Saturday, January 10, 2009

exploring canada's poorest postal code

E. and I went on a field trip today - to the Vancouver Downtown Eastside.

A little about the Downtown Eastside (DTES). It's about a 10-block-square area which is home to approximately 16,000 people of which 4,700 are intravenous drug users and 1500 are homeless. There are apparently as many people on the streets as there are in shelters. Police report that 50% of calls they get from the area involve mental illness. The DTES has the dubious distinction of being Canada's poorest postal code.

Today we went with a group from our church. CLA's history of helping out on the Downtown Eastside began most directly when a former pastor (Gordon Wiebe) decided to go there as a missionary. Sometime in the early 2000s he resigned his position and moved from his home in Langley into one of the DTES rooming houses. The story of what happened is told more fully here.
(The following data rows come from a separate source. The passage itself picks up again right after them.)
Each row comes from the steps of one walk. Every step used is in the known rows, and no mark comes twice. Write the walk behind each row, first mark first.
Known rows:
N/Y: [  5  16   4  -9   7   2  13  12  10   3  -2   9   7   4   8 -14 -13  -4
 -15  -1 -10   0  -7  13  -2]
K/Y/N/X/P: [ -6  -8  -8 -20  -1   4   6  10  16 -11 -14  12 -11  -1  -6  33   4  -2
   1 -13 -13  -3   3  24  -8]
H/Y/P/L/N: [  3   5  -4  -3  12  23 -12 -17  -2  10 -15  10 -23   7   1  18  -4 -11
  -1  16  -8  -1  -4  -5   3]
J/K/Y/P: [  3   6   8   1 -18   5  -7  -4  -1 -12   4  -8 -23  19   2  30  -7   1
   7  16  -5  15   0   1   1]
Y/P/L/N: [  5  13   8  -8   5  15 -15  -4  -9   8 -20   7 -19  10   4   4  -2   2
  -3   3  -9   5  -4  -8   7]
L/N: [  7   4  -4   0  11   3   9   6   0   3  -1   4   5  13   4   2  -7   1
 -13  20 -11  -4  -1  -3   1]
N/X: [ 18   0   5  -9  -5   3  14   8   9  -8  -1  15   3   0   6  -5  11   1
  -5   1 -12   5  -6  16   5]
H/L/P/X: [-22   2 -24   1   3  17  17 -14   1  18 -18  25   8   2   1 -15 -11 -15
  -4  -5   1  -1  -3  16 -11]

Now, seven years later, he lives in the Dodson Hotel and through Community Builders helps run three rooming houses - the Dodson, the Jubilee Rooms and Powell Rooms. In the last year people from our church have been going down the Dodson (25 East Hastings) every two weeks to lend a hand. They work on building relationships with the residents as well as helping with upkeep (cleaning rooms, plugging mouse holes, fixing plumbing etc.). In the last few months they've also helped with a renovation that will see the former pub converted into a kitchen and a meeting room.

This very rainy cold day started out as we boarded the bus at 9:00 a.m.

Even some politicians were in attendance (Mark Warawa our MP and Langley Mayor Peter Fassbender).

Thank you to Lisa who was an amazing tour guide. She filled our drive into Vancouver with interesting facts and stories about her DTES experiences and helped us debrief on the way home.


Gordon Wiebe

When we got to our destination, Gordon Wiebe boarded the bus for a few minutes and talked about the "Ten Competing Forces in Vancouver's Downtown Eastside." (I really like the list he gave us of ten helper types with their various philosophies - like harm reduction, missions, social housing, activism etc. It has given me a set of pigeon holes into which I can now file the things I hear about the DTES.)

Next our assignment was to break into small groups and:
1. do a walkabout, looking for examples of the ten forces listed on our handout.
2. eat lunch (we were issued a list of eateries).
3. make our way to the Dodson for a brief tour.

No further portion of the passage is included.